FTX, a crypto exchange that filed for bankruptcy in November 2022, is suing its rival Bybit for allegedly withdrawing $953 million worth of cash and digital assets from FTX before its collapse. FTX claims that Bybit’s investment arm, Mirana, used its “VIP” status to pressure FTX staff to process its withdrawal requests faster than other customers, who faced delays and restrictions.


FTX is seeking to recover the funds under Chapter 11 bankruptcy law, which allows failed businesses to claw back payments made to certain creditors in the months before filing for bankruptcy.
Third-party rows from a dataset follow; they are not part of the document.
Each row is a point. To make a cloud, some directions were put in groups of two or more. Within a group, all points are equally far from the middle, so they leave a hole (a ring in 2 directions, a hollow ball in 3). The other directions are filled evenly. Then the cloud was stretched, turned, moved and blurred a little. How many holes are there, and how many directions does each take, smallest first?
(in the rows, 128 means zero)

Cloud (13 x 2):
[[151  81]
 [195 125]
 [ 85 145]
 [ 84 133]
 [ 85 132]
 [112 178]
 [191 108]
 [190 106]
 [ 86 147]
 [190 106]
 [ 93 163]
 [ 85 145]
 [ 96 104]]
Holes: 1 (2)

Cloud (20 x 3):
[[ 64 187  97]
 [146 113  76]
 [109 139 110]
 [122 101  96]
 [137  96 181]
 [ 82 170 156]
 [148 208 114]
 [166 128 122]
 [ 88 155  76]
 [103 202 150]
 [143 151  75]
 [102 162 117]
 [101 162 113]
 [130 207 107]
 [143 147  71]
 [ 54 108 151]
 [123 108  91]
 [196 130 153]
 [ 83 174 109]
 [ 53 111 160]]
Holes: 0

Cloud (56 x 6):
[[153 149 108 116 145 193]
 [111 123 126 165 181 123]
 [ 81 160 116 200 134 147]
 [ 85  78 184 104  97 150]
 [129 147 224 156 186 133]
 [ 89  60 220 107 154 154]
 [ 87 152 111 141 119  80]
 [125  66 143 127 185 100]
 [ 59 164 135 153 129 121]
 [ 87  69  96 120 122 162]
 [117 149 153 137 156 233]
 [122 118 169 204 120  98]
 [141 108 169 110 187 121]
 [142 185 184 118 109 176]
 [ 81 161  98 162 109 128]
 [175 131 148 119 155 132]
 [123  99 145 174 153 199]
 [ 77 111 125 122 157 190]
 [157 137 157 184 196  98]
 [126  85 113 103  75 154]
 [120 149  74  33 131 155]
 [136  58 173 139  90 118]
 [ 96  84 126 120 175 117]
 [191 154 137 148 137  72]
 [124 130 164 234 120 128]
 [165 157  62 138  94 156]
 [ 54 133 111 114 163 159]
 [192 170 203 176 127 123]
 [122 103 116 134  97 106]
 [123  89 181 104  72 158]
 [ 70 179 139 136 176 188]
 [117 186 150  76 123 117]
 [166  84 170  83  91 126]
 [121 133 194 213 113 107]
 [119 120  70  45 164 174]
 [116  98 109 180 161 108]
 [ 79 121 172 157 141 154]
 [120 117 192 205 173  87]
 [159 133 173 101  99 215]
 [105 122  68 120  90 129]
 [161  70 118 122  94  81]
 [134  80  76 135  95 103]
 [166 125 114 114 106  92]
 [119 179 182 134  87 151]
 [105  77 209 167 120 173]
 [133  64 111 185 114 147]
 [140  88 187 122 192 106]
 [125 136 115 140  89 123]
 [116  63 224 160 143 156]
 [164  87 172 104  86 122]
 [115  80 145 175  99 179]
 [152 124 135 137  81 137]
 [ 82 165 151 159 179 157]
 [135  70  78 101  92 101]
 [122 164 204 104  97 130]
 [133 100 191  95  72 165]]
Holes: 1 (2)

Cloud (84 x 8):
[[146 130 190  87  83 130 189  97]
 [ 95 107 204 130  57 124 132 179]
 [115 146  66 119  95 173  69 157]
 [151 173  83 158 156 149 112 160]
 [ 92 162 119 112 139 167  62 160]
 [128 133 164  73  82 102 181 195]
 [131 174 170 144  66 149 205 154]
 [147 138  75 196  72 142 161 136]
 [ 89 140  78  86 126 147 129 163]
 [ 74 131  57 106 151 132 152 173]
 [ 78 169 164 166  76 188 133 143]
 [121 180 177 149  78 142 157 108]
 [168 170  92 166  89 124 191 100]
 [150 142  49  89 108  87 161  75]
 [119 140 105 134 159  68 122 143]
 [165 207 168 156  88 154 149  97]
 [208 132 150  96 114 170  81 110]
 [ 95 124 167 132 179 180 138 174]
 [162 152 108  59 134  88 125 124]
 [155  98 169 113 162 146 103  92]
 [106 127 105 160 179 143 157 214]
 [135 137 114 163  47 161 113 134]
 [ 47 126 158  92 113 135 179 190]
 [ 83 206 119 121 109 103 148 164]
 [117 119 167 137  69 141  90  80]
 [175 177  94 141 111 129 154  43]
 [103 159 163  84  99  78 111 106]
 [148 156 152 140  65 185 173 139]
 [145 159  79 150 168 150 193 216]
 [ 90 167  95 131 117 164 133 226]
 [ 54 106 144 125 102 164 133 152]
 [204 106 116 115 164 106 184 138]
 [ 76 171 137 116  75 166 123 174]
 [ 87 124 153  68  98 135 181 137]
 [160  76 131 135 132 155 220 137]
 [109 172 108 112 165 114 148 179]
 [ 97 233 150  58 140 135 119 154]
 [111 124 141 104 173 207 122 108]
 [ 78 181 140 168  88 165 184 165]
 [ 93 168 177 131  70 117 160 152]
 [112 133  72 103 113 142 139 181]
 [143 160  79 118 124 121 128 178]
 [129 138 161 110 105 143 115 208]
 [123 175  79  65 129 147 144 176]
 [185 105 154 130 153 122 156 118]
 [111 151  92  82  86 153 157 144]
 [153 140 204 112 111 106  92 165]
 [141 135 121  87 178 174 204 136]
 [173 156 182 152 134  59 162 178]
 [ 52 142 194 196  75 124  81 156]
 [133 163 118  76 167 124 165 171]
 [111  90 139  65  87 140 156 130]
 [158 154 128 161  62  88 207 147]
 [ 96 109 173 114  83 113 164 146]
 [126 119  93 108  70 230 120 118]
 [135 150  97 188  71 176 121 114]
 [ 96 113 113 152  86 160 168 164]
 [122 114 183 172  65 198 146 157]
 [ 95 166  91 176  83 139  95 111]
 [197 120  97 106 155 155 194 144]
 [137  90 188 131 100 103  74 171]
 [164  64 135 182 162 129 105 145]
 [123 108 148 172 170  73 116 162]
 [103 101 166 112 115  93 173 220]
 [145 179 128 102  57 151 119 198]
 [141 118  92 120  49 175 139 201]
 [103 123 176  77 106 112 161  73]
 [110 114 195 221  95 106 142 113]
 [149 122 117 182  83 109 158 103]
 [106 125  77 130 103 123 184 171]
 [191 170 166  84 121 111 160 171]
 [ 78 194 139 107  85 135 178 170]
 [ 81 140 187 127 156 167  73 172]
 [111 182 153 130 159 149  68 133]
 [123 192 141 126 129  99 170 213]
 [198 132 142  64 139 112 177 162]
 [156 195 117 129 121 156 123 194]
 [ 86 170 196 134  88  78 181 135]
 [135 119  99 106 141 185 214 120]
 [142 129 165 202 158 122 156 150]
 [145 115 161  69 162 133 109 126]
 [124 174 102 174 178  86 144 169]
 [ 91 133 149  74  82 156 119 161]
 [155  71 193 214 103 121 134 110]]
Holes: 1 (2)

The Background of the Lawsuit

The lawsuit, filed on Friday in a Delaware court, accuses Bybit, Mirana, and a related crypto trading firm called Time Research of exploiting FTX’s financial troubles and violating its terms of service. A former Mirana executive and some Singaporean residents are also named as defendants in the case.

According to the complaint, Mirana was a long-time customer of FTX and had a privileged “VIP” status that gave it access to special features and benefits, such as lower fees, higher leverage, and faster withdrawals. Mirana allegedly abused these advantages to offload the majority of its assets from FTX before the platform’s demise in November 2022.

FTX alleges that Mirana withdrew over $327 million from FTX after the exchange halted withdrawals on November 8, 2022, and that it based its claim on the prices of the assets on November 1, 2022. FTX says it may update the price information as the litigation progresses.

FTX also alleges that Mirana pressured FTX staff to expedite its withdrawal requests, while regular FTX customers encountered delays and restrictions. FTX claims that Mirana threatened to sue FTX or expose its financial situation to the public if it did not comply with its demands.

FTX further alleges that Bybit, Mirana, and Time Research conspired to transfer the assets from FTX to Bybit and other platforms, and that they used various techniques to conceal their identities and transactions. FTX says that it discovered the scheme through its internal investigations and forensic analysis.

The Implications of the Lawsuit

Bybit has not yet responded to the lawsuit or the allegations. The lawsuit is the latest legal action taken by FTX’s new management to recover funds that were dispersed before the exchange’s bankruptcy. FTX’s native token, FTT, surged by more than 100% on the day of the lawsuit, reaching $5.8.

The lawsuit also raises questions about the security and transparency of the crypto industry, especially in the context of the recent wave of hacks, scams, and regulatory crackdowns. The lawsuit highlights the risks and challenges that crypto investors and traders face when dealing with unregulated and volatile platforms.

The lawsuit also shows the potential of Chapter 11 bankruptcy law to protect the interests of creditors and stakeholders in the crypto space. Chapter 11 allows failed businesses to reorganize their debts and assets, and to recover payments made to certain creditors in the months before filing for bankruptcy. This authority is intended to prevent unfair preferences and fraudulent transfers, and to ensure an equitable distribution of the remaining assets.